Read Nop's Hope Page 9


  It was like coming out of a darkened movie theater on a bright Arizona afternoon: reality rushed in, hot and painful. Sweat was running into her eyes, her shirt was prickly against her skin, Hope’s tongue hung out, there was grass under Penny’s feet, spectators, gray-blue sky overhead. Next slide, please.

  Faces, handlers she knew, said words to her as she came off the field, and Penny said, “uh-huh, thanks,” and at the cooling tub, Hope jumped in, lapped his fill, shook, said, “Thee and I need to talk,” and took off. Penny felt a cramp and wondered if she was getting her period, but it had been months since she had a period and she followed Hope to the pickup. She filled his food bowl but he ignored it.

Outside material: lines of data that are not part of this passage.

Each row is a point. The points of each table are mixes of a few directions, plus a little noise. How many directions does each table use, and how many do they share? Where both have some left over, give the other angles between the two spaces (their principal angles), to ten degrees, smallest first.

First:
array([[-30,  18],
       [-69,  41],
       [ 55, -34],
       [ 21, -12],
       [ 23, -13]])
Second:
array([[-42, -23],
       [ 60,  33],
       [ 54,  30],
       [-62, -35],
       [  0,   0],
       [ -8,  -4]])
Directions: first 1, second 1, shared 0; angles 60

First:
array([[ 10,  21,  12],
       [-10,  11, -64],
       [-33, -99,  19],
       [ 20,  42,  22],
       [ 12,  26,  13]])
Second:
array([[-12,  -2,   4],
       [110,  19, -34],
       [-50,  -7,  15],
       [  5,   2,  -2],
       [-54, -10,  16]])
Directions: first 2, second 1, shared 0; angles 60

First:
array([[ 24, -82, -21,  23,   2,  27],
       [ -3,  30,  17, -10,   3, -15],
       [ 66, -23,  24, -11,  19, -40],
       [-69,  18,   9,  18,  -5,  48],
       [-15,  15, -21, -45, -83, -60],
       [ -4,  43,  -8,  26,  64,  40]])
Second:
array([[  34,  -47,   81,   -8,  -49,   25],
       [   8,   -4,    9,   -2,   -7,    4],
       [   8,   34,  -42,   -2,   15,   -7],
       [ -48,   -5,  -17,   12,   26,  -14],
       [ -24,   69, -106,    5,   56,  -28],
       [ -20,  -18,   15,    5,    1,   -1],
       [ -12,  -73,   94,    3,  -37,   16],
       [ -35,   -4,  -12,    8,   18,  -10],
       [  89,   47,  -21,  -22,  -24,   16]])
Directions: first 4, second 2, shared 1; angles 60

First:
array([[ 18, -33,  64, -28,   7, -19, -55, -57,   0],
       [-65,  42, -62,  40, -13, -65,  11, -26,  12],
       [ 32, -24,  48, -19,   9,  26, -12,   0,   1],
       [ 24, -10, -34, -26,  -6,  39,   6,  40, -32],
       [  4,  17,  53,  41,  18,  23,  51,  25,  50],
       [ 32,   3, -69, -17,  -8,  78,  48,  98, -38],
       [-61,  46, -76,  42, -13, -49,  26,  -3,   8],
       [ 11, -26,  26, -29,  -1, -16, -48, -41, -14],
       [  6, -15,  51,  -5,   8, -15, -26, -37,  13]])
Second:
array([[  47,  -17,   10,    1,   13,   20,  -19,  -19,   -2],
       [  68,  -25,   13,   -1,   19,   31,  -28,  -28,   -4],
       [  81,  -29,   17,    1,   20,   34,  -32,  -33,   -5],
       [ -31,   12,   -7,    0,   -8,  -12,   13,   12,    3],
       [-153,   57,  -32,    1,  -41,  -67,   62,   62,   11],
       [  56,  -21,   12,   -1,   15,   23,  -23,  -24,   -4],
       [  34,  -12,    7,   -1,    7,   14,  -12,  -13,   -3],
       [ -31,   13,   -8,    1,   -9,  -13,   12,   15,    3],
       [  70,  -24,   15,   -2,   18,   29,  -29,  -29,   -4],
       [-137,   52,  -28,    1,  -36,  -60,   57,   58,   12]])
Directions: first 3, second 1, shared 0; angles 40

First:
array([[  31,   30,   22,   16,   13,   10,   25,   70,   33,   31,   76],
       [ -27,  -19,  -52,  -44,  -37,  -38,   46, -112,   -4,  -18,  -17],
       [ -43,  -45,   -1,   51,   13,  -59,  -76,   51,  -61,  -51,   62],
       [   3,    9,   -5,    7,   14,   58,   14,  -32,   47,    8,  -14],
       [  -3,   34,    9,  -22,    9,   56,   13,   -8,   30,    8,  -20],
       [  62,  -10,   39,   10,   -7,  -35,  -22,   67,  -42,   37,  -68],
       [  10,   -2,   -1,   15,   14,   52,    1,  -28,   35,    9,  -37],
       [ -32,    3,  -12,  -34,  -18,  -44,   -1,   -8,  -37,  -24,   17]])
Second:
array([[ 14, -12,  30,  45,  27,  27, -55,  51, -10,   2, -31],
       [  9,  -8,  25,  44,  30,  38, -48,  48,   3,   0, -14],
       [ -7,   6,  -9, -10,  -2,   1,  17, -13,  11,  -1,  17],
       [-50,  57, -56, -56, -10,  40, 115, -91, 100,  -7, 142],
       [ 12, -16,  11,   7,  -5, -19, -24,  17, -31,   2, -39],
       [ 19, -27,  11,  -5, -17, -50, -27,  15, -56,   4, -66],
       [-14,  17, -18, -18,  -6,   8,  35, -26,  27,  -2,  38],
       [ 14, -17,   5,  -9, -18, -43, -14,   3, -44,   3, -48]])
Directions: first 5, second 2, shared 2

First:
array([[ -16,   10,   -3,  -30,   12,   12,    0,   15,   16,  -34,   -5,
         -26,   11,    0],
       [  -1,  -51,   14,  102,  -76,   63,    8,   20,   12,   26,  -52,
          58,  -50,   42],
       [ -29,   25,   -8,  -73,   33,   18,   -1,   29,   31,  -66,   -2,
         -57,   25,   -5],
       [ -22,   19,   -6,  -53,   25,   12,   -1,   21,   23,  -49,    0,
         -42,   20,   -3],
       [ -35,  -15,    3,    7,  -28,   74,    6,   49,   45,  -53,  -47,
         -15,  -13,   33],
       [  51,   18,   -3,    1,   33, -103,   -6,  -72,  -66,   82,   66,
          30,   16,  -43],
       [  -5,  -14,    4,   23,  -20,   27,    3,   12,   10,   -4,  -20,
          10,  -13,   16],
       [  34,  -40,   12,  104,  -55,   -5,    3,  -27,  -32,   79,   -9,
          77,  -41,   14],
       [  -3,   25,   -6,  -49,   34,  -24,   -3,   -5,   -2,  -18,   22,
         -29,   23,  -18],
       [  27,   26,   -6,  -33,   42,  -73,   -7,  -43,  -38,   34,   51,
          -4,   23,  -36]])
Second:
array([[ -13,  -32,   -6,  -31,   -2,  -27,  -40,   61,  -20,  -90,  -52,
          17,  -31,   24],
       [   2,  -36,   29,  140,   19,   41,   77,  -65,  -30,   49,  -92,
         -51,  -40,  -70],
       [  21,    2,   -7,    5,    0,   -7,    4,    8,    1,  -37,    3,
          23,   10,   -1],
       [ -73,   25,  109,  -47,  -24,   56,  -16, -101,  -74,   23,   30,
         -24,   45,   12],
       [  37,   11,  -23,   25,    4,   -5,   23,   -1,   21,   -2,   19,
          17,   15,  -13],
       [  41,   33,  -23,  -15,   -4,   -9,    7,   -1,   28,   -8,   65,
          36,   42,    4],
       [  42,   31,  -20,  -13,   -4,   -9,    9,   -3,   24,  -16,   62,
          38,   43,    4],
       [ -14,  -13,   20,   11,   -1,    9,    1,  -11,  -22,  -12,  -27,
          -9,   -9,   -5],
       [  -2,   -4,  -20,  -41,   -2,  -22,  -30,   43,    9,  -31,    5,
          15,   -6,   23],
       [  22,    7,  -82,   -3,   14,  -30,    2,   54,   80,   91,   33,
         -17,  -23,    4],
       [ -64,  -26,   19,  -29,   -1,    5,  -34,   15,  -18,   34,  -43,
         -45,  -44,   17]])
Directions: first 2, second 4, shared 0; angles 60, 60

First:
array([[  39,   11,   29,   45,    9,   35,  -31,  -87,  100,  -73,  -65,
         -11,  -44,  -36,    8,  -11,  -18,   59],
       [ -13,   -3,   -1,  -26,   25,   11,   34,   42,  -75,   47,   57,
         -16,   11,    7,   15,   17,    0,  -35],
       [ -28,   23,    8,  -44,    1,   -3,   14,   37,  -47,   10,   25,
          -2,  -16,  -17,  -11,   -3,    9,  -22],
       [ -93,  -24,  -34,   41,  -48,  -81,  -32,  -17,   -6,  -41,   -7,
          84,  -12,  -31,   50,  -66,   51,  131],
       [ -11,  -32,   15,   40,  -11,   -9,  -22,   -1,    2,  -34,  -10,
          -4,   17,   21,   -5,  -25,  -17,   70],
       [  23,   46,   13,  -28,  -10,  -11,  -12,   27,   10,    6,    0,
         -10,   39,   33,  -35,    1,  -25,  -44],
       [  38,   25,  -11,   -6,   23,    9,   14,   -5,    5,   43,   21,
          -8,   33,   21,   21,   27,  -10,  -58],
       [  43,  -45,  -20,  -25,   10,   49,   34,    4,   11,   42,  -20,
         -32,  -29,    3,  -44,   59,    9, -101]])
Second:
array([[ -18,   -4,  -19,  -19,   32,   26,   40,  -22,  -28,   28,   24,
           9,  -63,  -62,   48,   22,   39,  -22],
       [  13,  -13,    3,    6,  -10,    2,   -9,    4,   15,   -7,  -17,
          -9,   11,   19,  -26,    2,  -10,   -5],
       [ -42,   37,  -12,  -19,   34,   -3,   30,  -15,  -50,   24,   53,
          27,  -39,  -64,   83,   -4,   35,   12],
       [  47,  -14,   34,   37,  -61,  -34,  -71,   38,   65,  -51,  -60,
         -25,  107,  119, -109,  -29,  -71,   25],
       [  16,  -16,    3,    6,  -11,    4,   -9,    4,   18,   -7,  -20,
         -10,   10,   20,  -30,    4,  -11,   -8],
       [ -44,   43,  -10,  -18,   32,   -8,   27,  -13,  -51,   22,   56,
          29,  -32,  -60,   85,   -9,   32,   18],
       [  -3,  -37,  -29,  -24,   37,   54,   55,  -32,  -18,   37,    6,
          -5,  -95,  -74,   30,   48,   49,  -54],
       [  50,  -43,   16,   24,  -42,    1,  -39,   20,   60,  -30,  -64,
         -32,   51,   79, -100,    2,  -44,  -12],
       [   6,    0,    6,    6,  -10,   -7,  -12,    6,   10,   -8,   -8,
          -3,   19,   19,  -16,   -6,  -12,    6],
       [ -25,   46,    9,    2,    0,  -35,  -14,   10,  -21,   -7,   30,
          20,   32,    4,   35,  -32,   -7,   40]])
Directions: first 6, second 2, shared 2

First:
array([[   6,    2,   -6,    1,    1,    0,    2,   -4,   -7,   -2,   -3,
          -1,    0,    3,   -4,   -1,   -1,    5,    5,   -2,   -8,  -10,
          10,   -3],
       [ -30,  -34,  103,  -20,   34,  -25,  -38,   52,   40,   33,    3,
          21,   41,  -39,   48,   31,    2,  -31,   -1,   14,   19,  105,
        -116,   -8],
       [  23,   14,  -28,    5,    2,   -3,   14,  -25,  -31,  -11,  -20,
           0,   -9,   13,  -18,   -8,  -12,   24,   24,    1,  -40,  -57,
          58,  -21],
       [ -65,   16,   25,   21,  -20,  -19,   16,  -24,   74,   -3,  -12,
          27,  -44,  -39,   20,  -12,  -34,  -37,  -45,   81,   40,   22,
           1,   -4],
       [  43,   25, -111,   13,  -35,   38,   30,  -36,  -51,  -30,   15,
         -34,  -28,   51,  -51,  -27,   17,   32,    1,  -45,   -8,  -93,
          97,   25],
       [ -33,  -34,   70,  -18,   11,   -1,  -36,   58,   47,   28,   31,
           2,   34,  -26,   38,   24,   23,  -40,  -27,  -10,   59,  114,
        -124,   28],
       [  27,    6,  -21,   -1,    6,    0,    6,  -12,  -34,   -6,  -12,
          -4,    3,   15,  -15,   -3,   -2,   23,   24,  -13,  -35,  -41,
          37,  -14],
       [ -21,   25,  -40,   22,  -30,    5,   27,  -38,   22,  -18,   -5,
           3,  -45,   -1,  -13,  -22,  -18,   -6,  -26,   35,   16,  -39,
          56,    6],
       [  40,  -46,   70,  -40,   54,   -6,  -50,   70,  -42,   33,   11,
          -7,   82,    4,   23,   40,   34,   11,   48,  -68,  -29,   70,
        -103,   -8],
       [  11,   26,  -62,   17,  -23,   10,   29,  -42,  -17,  -23,   -9,
          -7,  -35,   18,  -29,  -22,  -11,   17,   -2,    7,  -14,  -72,
          83,   -1]])
Second:
array([[ -17,   16,   14,   12,    4,  -24,   15,  -29,   15,   -6,  -32,
          24,  -22,  -19,    5,   -7,  -35,    1,    6,   53,  -26,  -27,
          38,  -34],
       [ -32,   31,   27,   22,    8,  -46,   27,  -56,   28,  -11,  -62,
          45,  -42,  -37,    9,  -13,  -66,    2,   11,  100,  -49,  -51,
          72,  -64],
       [ -23,   22,   19,   15,    5,  -32,   19,  -39,   19,   -8,  -43,
          31,  -29,  -26,    6,   -9,  -46,    1,    8,   70,  -34,  -36,
          51,  -44],
       [ -26,   25,   22,   18,    6,  -37,   22,  -45,   22,   -9,  -50,
          36,  -34,  -30,    7,  -10,  -53,    1,    9,   82,  -40,  -42,
          58,  -52],
       [  39,  -37,  -32,  -27,   -9,   55,  -33,   68,  -34,   13,   75,
         -54,   51,   44,  -11,   15,   79,   -2,  -13, -122,   59,   62,
         -87,   77],
       [  17,  -16,  -14,  -12,   -4,   24,  -14,   29,  -15,    6,   32,
         -23,   22,   19,   -5,    7,   34,   -1,   -6,  -53,   25,   27,
         -38,   33],
       [   9,   -9,   -8,   -6,   -2,   13,   -7,   15,   -8,    3,   17,
         -13,   12,   10,   -2,    3,   18,   -1,   -3,  -28,   14,   14,
         -20,   17],
       [  33,  -32,  -27,  -23,   -8,   47,  -28,   57,  -28,   11,   63,
         -46,   43,   37,   -9,   13,   67,   -2,  -11, -103,   50,   52,
         -74,   65]])
Directions: first 3, second 1, shared 1

First:
array([[ -35,  -19,  -38,   15,  145,   46,   11,   28,   28, -135,  -95,
         -37,   76,   71,   -9,  -35,    8,   76,  -41,  117,  -94,    9,
         -26,   10,  -28,  -47,  -70,  115,   -9,   -4, -119,  -65],
       [  14,   22,   23,   -5,  -73,  -34,  -26,  -14,  -17,   83,   40,
           6,  -52,  -16,    5,    9,  -15,  -19,   22,  -56,   26,  -15,
           8,   -2,   22,    5,   11,  -64,   -9,   -1,   34,   30],
       [  20,    9,   13,    1,  -47,   -5,    3,  -13,  -14,   35,   39,
          24,  -19,  -38,    6,   19,   -1,  -32,   24,  -39,   56,    6,
          12,    0,   -5,   43,   39,  -30,   23,    1,   62,   19],
       [ -15,   25,    3,   18,  -52,    5,  -32,   -4,  -22,   43,    1,
          -4,  -40,  -47,  -10,  -11,   -3,    6,   26,  -53,   46,  -29,
          -3,    9,   10,   56,   19,    1,    6,   -7,   83,  -34],
       [  11,   32,    5,   23,   27,   -3,  -34,   -6,  -17,    0,  -15,
         -12,   -5,   41,   14,  -12,  -29,   41,   13,   27,  -19,   -2,
          -5,   17,  -14,   -5,  -41,    7,   12,   -6,  -51,  -16],
       [ -44,  -18,   13,  -35,  -68,   -2,    6,   14,   22,   40,   11,
          10,  -31,  -71,  -50,   18,   52,  -20,   20,  -60,   28,  -23,
         -14,  -24,   35,   15,   41,    6,  -63,   -8,   93,   11],
       [  38,  -59,  -31,   -9,   86,   25,   88,    1,   23, -108,    7,
          23,   91,   24,   34,   15,    7,  -54,  -57,   69,  -11,   61,
          24,   -6,  -42,  -19,   28,   13,   61,   24,  -52,   26],
       [  -7,  -11,  -19,    5,  -14,  -18,   -7,   -1,   -6,   24,  -11,
         -30,  -15,   18,   17,  -31,  -23,  -11,  -44,  -20,  -34,  -24,
          10,    1,   28,  -35,  -16,  -36,    0,   11,  -18,  -14],
       [  18,   19,   30,  -14,   -2,  -16,  -10,   -6,    4,   18,   23,
          20,   -6,   18,   -6,   29,    3,   13,   37,   14,    1,   17,
          -7,   -4,   -9,  -13,  -12,  -12,  -21,   -9,  -32,   43]])
Second:
array([[  45,   48,   22,   34,  -20,  -30,  -32,  -24,  -26,   61,   15,
          -5,  -20,   37,   24,  -15,  -52,   12,   11,    7,   -2,    0,
          13,   23,   -2,  -12,  -39,  -37,   13,    5,  -47,   19],
       [ -40,  -35,  -14,  -73,  -29,  -40,  -42,   10,   -7,   24,   39,
         -13,  -76,   27,   26,   31,   17,  -13,   -1,  -72,  -37,  -31,
         -14,  -37,   39,  -48,   21, -109,  -14,  -18,   -8,   16],
       [  48,   24,   18,   27,  -27,  -13,   10,  -20,  -14,   41,   26,
          15,    6,   -2,   15,   -3,  -32,  -23,    4,    1,   29,   17,
          22,   16,   -9,   12,    0,  -23,   23,   13,    0,   29],
       [ -35,   36,   14,   -6,  -54,  -33,  -82,    1,  -21,   80,   -6,
         -31,  -82,   13,   -9,  -14,  -14,   47,   30,  -55,  -25,  -54,
         -21,    0,   40,  -16,  -36,  -41,  -45,  -21,    4,  -20],
       [   8,  -49,  -23,   -6,   66,   47,   83,   11,   31, -105,  -11,
          27,   86,  -24,   -5,   14,   37,  -36,  -31,   55,   17,   47,
           9,   -7,  -37,   19,   40,   66,   30,   15,   11,    1],
       [ -24,  -24,   -6,  -23,  -22,    7,   11,    9,   11,   -4,    8,
           7,  -10,  -37,  -15,   12,   30,  -19,    1,  -30,   17,   -8,
          -4,  -15,   12,   13,   34,    1,  -13,   -4,   53,   -3],
       [  88,  -13,   -3,   36,   69,   23,   89,  -21,    8,  -70,   15,
          38,  106,   19,   35,    6,  -25,  -51,  -35,   90,   25,   79,
          39,   20,  -63,    9,   11,   27,   76,   32,  -54,   43],
       [ -42,  -40,  -15,  -60,  -24,  -19,  -16,   13,    4,    4,   26,
          -4,  -49,   -3,    8,   28,   30,  -20,   -3,  -58,  -16,  -21,
         -12,  -34,   28,  -24,   33,  -65,  -14,  -12,   22,    8],
       [ -19,   31,   -6,   52,   85,   44,  -10,   14,   10,  -65,  -87,
         -27,   56,   29,  -32,  -43,   -8,   86,    0,   92,  -40,   -1,
         -21,   30,  -27,    4,  -70,  132,  -20,   -5,  -60,  -67],
       [ -29,   22,   12,   19,  -45,   15,  -13,    6,    2,   36,  -24,
          -4,  -16,  -58,  -46,  -17,   18,   17,   24,  -29,   32,  -27,
         -11,    7,   16,   41,    5,   51,  -40,   -5,   77,  -30]])
Directions: first 5, second 4, shared 3; angles 50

  “Alright. So, what’d I do wrong?” she asked.

  Hope shrugged, “If thee cannot do thy work, seek help from one who can.”

  SOUTHERN ARIZONA INTERNATIONAL LIVESTOCK ASSOCIATION (SAILA) TRIAL

  March 5, Final go-round, Tuscon, Arizona

  Judge: Bill Berhow, Lavina, Montana

  60 Open dogs went to the post

  1. Ransome Barlow

  Bute

  95½

  2. Ted Johnson

  Craig

  89

  3. Penny Burkeholder

  Hope

  86

  4. Betty Maddux

  Mirk

  86

  5. Bruce Fogt

  Molly

  84

  “I’D FEEL FOOLISH wearing one of those string ties,” Lewis Burkeholder said.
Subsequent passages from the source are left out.